Administer > SA Provisioning > Create new SA build plans > Manage the state of the server

Manage the state of the server

This section describes managing a server’s state which may be required before running Build Plans against the server.

Asserting the state of the server

When creating or modifying Build Plans, you must account for the server’ state when certain steps are executed. To do this, you use the Wait for HPE SA Agent script (also called the Wait step)The script has parameters that are used to assert the state of the server:

  • Using the --maintenance parameter asserts that the target server is in Maintenance mode (running a service OS).
  • Using the --production parameter asserts that the target is in production mode (running a production OS) and has an SA Agent installed with full capabilities.
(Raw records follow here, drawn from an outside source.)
In the data rows, the value 500 means zero.
Some points, one per row:
580|606|496|620|559|553|531|457|536|595|444|501|555|600|496|474|521|522|445|615|605|472|600|495|524|642|668|495|641|449|545|591|596|451|615|481|614|409|582|628|606|637|535|565|504|601|494|608|626
500|513|647|451|603|461|622|591|538|562|579|640|479|568|505|624|591|594|507|572|483|623|612|472|516|664|500|456|471|604|520|504|537|574|532|502|444|535|494|502|562|443|580|612|586|639|570|627|580
579|551|560|570|489|579|595|487|524|445|482|533|598|611|626|630|583|586|458|594|463|467|393|458|551|531|519|491|456|546|447|534|563|551|592|526|608|548|540|654|470|570|454|464|552|620|526|467|488
483|637|580|528|504|552|603|526|583|560|545|507|529|629|540|526|500|541|531|617|568|523|600|533|609|490|591|560|575|445|500|588|648|522|498|530|577|500|606|619|607|590|518|609|496|579|523|597|621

If the target server is not in the asserted state or if an SA Agent does not report at all, this step fails. This assures that any step after a Wait step can make assumptions about the state of the server.

For this reason, it is good practice to start Build Plans with a Wait step to assert early that the server is in the right state before executing anything else. The next section describes how to force the desired state of the server.

Change the state of a server

You may often need to have a server reboot from the service OS to the production OS or the reverse. To do this, you can use the Boot and Reboot scripts as Run Script steps.

The Boot step boots the server into a specific service OS. It can make use of all available means to do so. The most generic way to do so requires an SA Agent to be functional on the target server to be able to reboot the server. The boot step configures network booting for this specific server and reboots it to the desired Service OS. Note that this only works if network booting occurs before booting from disk in the server's boot order.

If the target server is an HPE ProLiant with a registered iLO, see iLO support, the step does not require an SA Agent to be present in order to reboot the server, and also is able to configure one-time boot order on the server, so the server's boot order settings are irrelevant.